Author/illustrator Anastasia Kierst
Author/illustrator Anastasia Kierst

I’m an author/illustrator. I was dragged (kicking and screaming) in to illustration when a family friend asked me to illustrate Hummingbird Heaven. The project seemed daunting but when I finished, I decided that the next book I illustrated would be my own. That decision became Imagination Vacation Yellowstone.

 

Here’s an interview from the My Writing Process Blog Tour, that sums up quite a bit about who I am as an author/illustrator:

WHAT ARE YOU WORKING ON?

Right now I’m wrapping up the illustrations for Goldibear and the Three Campers (now in print). The idea came to me as I sat in the car in a parking lot in Boulder, Colorado. We spend a lot of time in the mountains there and I’d read The Beast in the Garden, an account of the cougar related tragedies that shook the Boulder area in the late 1980s. It had me thinking about the complicated relationships between wildlife and people who live on the fringes of the wilderness. From that heavy material the idea for a retelling of the classic fairy tale, Goldilocks and the Three Bears, emerged. I’m hoping that this book will spread the word that responsible, bear-conscious living will keep both bears and people safe.

HOW DOES YOUR WORK DIFFER FROM OTHERS OF ITS GENRE?

I try to write with a venue in mind. I travel a lot and sometimes a story just seems to grow from a place. This was definitely the case with the Imagination Vacation Series. Having a venue in mind makes my books enticing to the gift shop market and keeps my work from getting lost in the shuffle of traditional bookstores.

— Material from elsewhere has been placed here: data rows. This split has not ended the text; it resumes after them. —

Here is a tiny trained network, its code and every weight. The questions are about switching its units off for an input and a target symbol, where a switched-off unit gives its printed mean instead of its output.

import numpy as np


def w(rows, s, z=0):
    codes = np.array(rows[::2]) - 128.0
    scale = np.full(codes.shape[1], s)
    scale[-1] = z or s
    return codes * scale


def f(y):
    return y / 2 * (1 + np.tanh(0.7978845608 * (y + 0.044715 * y**3)))


def softmax(a):
    e = np.exp(a - a.max(-1, keepdims=True))
    return e / e.sum(-1, keepdims=True)


def log_softmax(a):
    a = a - a.max(-1, keepdims=True)
    return a - np.log(np.exp(a).sum(-1, keepdims=True))


def net(x, mask):
    ids = ['αβγδεζηθμξπστφω'.index(c) for c in x.split()]
    T = len(ids)
    res = E[ids] + P[:T]
    q, k, v = (res @ M[0].T for M in (Q, K, V))
    z = softmax(np.where(np.tri(T) > 0, q @ k.T / 3**0.5, -1e9)) @ v
    res = res + np.where(mask[0], z, O[0][:, -1]) @ O[0][:, :-1]
    y = f(res @ A[0][:, :-1].T + A[0][:, -1])
    res = res + np.where(mask[1:13], y, B[0][:, -1]) @ B[0][:, :-1]
    return log_softmax(res[-1] @ U[:, :-1].T + U[:, -1])


Q, K, V, O, A, B = {}, {}, {}, {}, {}, {}
E = w([
[140,157,157,166],'α',
[182,140,205,223],'β',
[168,113,77,114],'γ',
[149,79,143,106],'δ',
[133,36,172,27],'ε',
[147,144,186,172],'ζ',
[199,110,147,135],'η',
[129,172,119,90],'θ',
[72,83,132,112],'μ',
[95,157,108,137],'ξ',
[193,121,176,131],'π',
[116,179,135,136],'σ',
[117,161,188,113],'τ',
[122,141,183,150],'φ',
[140,249,63,74],'ω',
],0.019)
P = w([
[88,71,1,208],'0',
[114,122,140,100],'1',
[128,120,166,110],'2',
[121,122,182,95],'3',
[118,131,193,84],'4',
[130,128,205,77],'5',
[118,129,215,65],'6',
[122,136,218,58],'7',
[122,142,217,53],'8',
[165,131,218,106],'9',
[142,130,231,87],'10',
[115,151,220,49],'11',
[147,137,219,101],'12',
],0.0067)
Q[0] = w([
[167,66,44,67],'h1',
[50,99,211,162],'h1',
[91,11,107,84],'h1',
],0.011)
K[0] = w([
[142,173,251,113],'h1',
[117,96,153,192],'h1',
[168,116,175,60],'h1',
],0.014)
V[0] = w([
[65,207,42,58],'h1',
[166,215,20,237],'h1',
[88,2,59,139],'h1',
],0.0087)
O[0] = w([
[84,177,74,254,45],'h1',
[111,216,151,54,57],'h1',
[207,188,207,188,250],'h1',
],0.0097,0.0023)
A[0] = w([
[134,199,175,106,31],'n1',
[172,63,49,51,150],'n2',
[170,132,254,156,179],'n3',
[91,196,168,164,58],'n4',
[168,181,18,170,140],'n5',
[127,29,85,194,93],'n6',
[143,215,122,133,142],'n7',
[137,115,60,87,184],'n8',
[39,138,182,167,255],'n9',
[153,161,150,196,175],'n10',
[5,173,154,182,191],'n11',
[62,103,169,83,166],'n12',
],0.0097,0.0062)
B[0] = w([
[76,157,212,138,162],'n1',
[107,66,150,184,195],'n2',
[142,157,64,111,254],'n3',
[71,146,158,215,164],'n4',
[153,231,217,2,141],'n5',
[41,216,177,164,160],'n6',
[112,87,185,146,172],'n7',
[132,38,189,58,159],'n8',
[163,68,26,121,176],'n9',
[117,66,123,96,188],'n10',
[96,121,21,146,160],'n11',
[152,101,127,187,154],'n12',
],0.0078,0.015)
U = w([
[129,67,52,133,220],'α',
[112,96,4,181,89],'β',
[44,141,239,224,88],'γ',
[116,55,137,66,145],'δ',
[2,81,66,124,226],'ε',
[204,66,54,116,129],'ζ',
[64,135,54,148,68],'η',
[102,125,94,117,48],'θ',
[180,147,200,18,121],'μ',
[52,145,123,153,3],'ξ',
[155,104,131,192,179],'π',
[87,118,125,104,234],'σ',
[194,113,109,134,71],'τ',
[174,120,85,117,104],'φ',
[56,139,117,40,242],'ω',
],0.0087,0.005)

Each question gives the input, a string of symbols that net reads in full, and the target symbol t.
The units are the heads (3 rows each of Q, K, V and O) and the neurons (one row each of A and B). Each row of codes is followed by its name. A weight is (code - 128) times the scale printed after its matrix; where a second scale follows, it is the last column's (O, A, B and U).
mask holds one flag per unit, heads first, then neurons. A switched-off unit (its flag False) gives its mean, the last column of its rows in O or B, instead of its output. The means were averaged over made-up inputs and are rounded, as every weight is.
A unit's drop is (log p(t) with every unit on - log p(t) with that unit switched off) / (log p(t) with every unit on - log p(t) with every unit switched off).
The circuit of an input: a set's keep is (log p(t) with only the set's units on - log p(t) with every unit switched off) / (log p(t) with every unit on - log p(t) with every unit switched off). Starting from the 12 units with the biggest drops (on a tie, the unit counted first), units are removed one at a time, each time the one whose removal leaves the highest keep (on an exact tie, the one counted first), for as long as the keep stays at least 0.8.
units of the circuit, in order: the units of the circuit, biggest drop first
top k neurons: the k neurons with the biggest drops, biggest first
drop of u: that unit's drop, to one decimal
input η γ γ π, target μ: units of the circuit, in order -> [h1; n2]
input ω σ τ γ γ γ β σ τ, target ε: units of the circuit, in order -> [h1; n11]
input τ η τ β ε γ, target γ: top 4 neurons -> [n6; n3; n9; n2]
input β τ μ ξ α γ μ ξ α γ ε μ, target γ: top 3 neurons -> [n6; n3; n11]
input β γ γ γ β π γ θ, target μ: units of the circuit, in order -> [n11; n4; n2]
input γ γ δ β ε μ σ θ α, target γ: top neuron -> [n1]
input γ ε μ ω τ ε φ θ β β ω, target ω: top 2 neurons -> [n5; n11]
input ω γ γ π δ μ ω γ σ γ ζ ζ, target ε: units of the circuit, in order -> [h1; n11]
input β ω α γ, target ω: units of the circuit, in order -> [h1; n5]
input η ω γ, target ω: units of the circuit, in order -> [n5; h1]
input ε τ γ ε μ, target γ: top 2 neurons -> [n6; n11]
input β τ α ω θ β β γ β σ, target μ: units of the circuit, in order -> [h1; n11]
input η τ η τ γ σ γ ε γ ε δ, target γ: units of the circuit, in order -> [h1; n6]
input γ γ γ α γ η θ α α, target γ: units of the circuit, in order -> [h1]
input γ γ γ γ μ γ η η γ γ σ, target γ: drop of n1 -> 0.8
input τ β δ, target δ: drop of n11 -> 0.1
input η γ θ π, target μ: drop of n9 -> 0.3
input ζ τ γ, target ε: drop of n9 -> -0.1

WHY DO YOU WRITE WHAT YOU DO?

Anastasia (left) backpacking with her parents in Yellowstone National Park
Anastasia (left) backpacking with her parents in Yellowstone National Park

I write with an education/conservation mindset. My family spent a lot of time traveling, camping and exploring the great outdoors. My dad is a geologist and my mom an artist so family vacations had a way of turning into field trips and artistic and scholarly expeditions. I always felt that my parents were my best and first teachers. They’ve definitely been the inspiration for the Imagination Vacation series. The series teaches geology as it follows the fictional family on their adventures. Lesson plans in the back of the book make it easy to expand learning. My hope is that it will inspire families to see vacation time as an opportunity for a memorable, educational adventure.

Conserving biodiversity is the theme behind P is for Pangolin, an alphabet of obscure, endangered and underappreciated animals. There are so many creatures that are on the brink of extinction and yet are practically unheard of to the general public. The book has lesson plans in the back that teach conservation and a “Learn More or Donate” section where I’ve listed reputable conservation organizations that work to protect the forgotten species.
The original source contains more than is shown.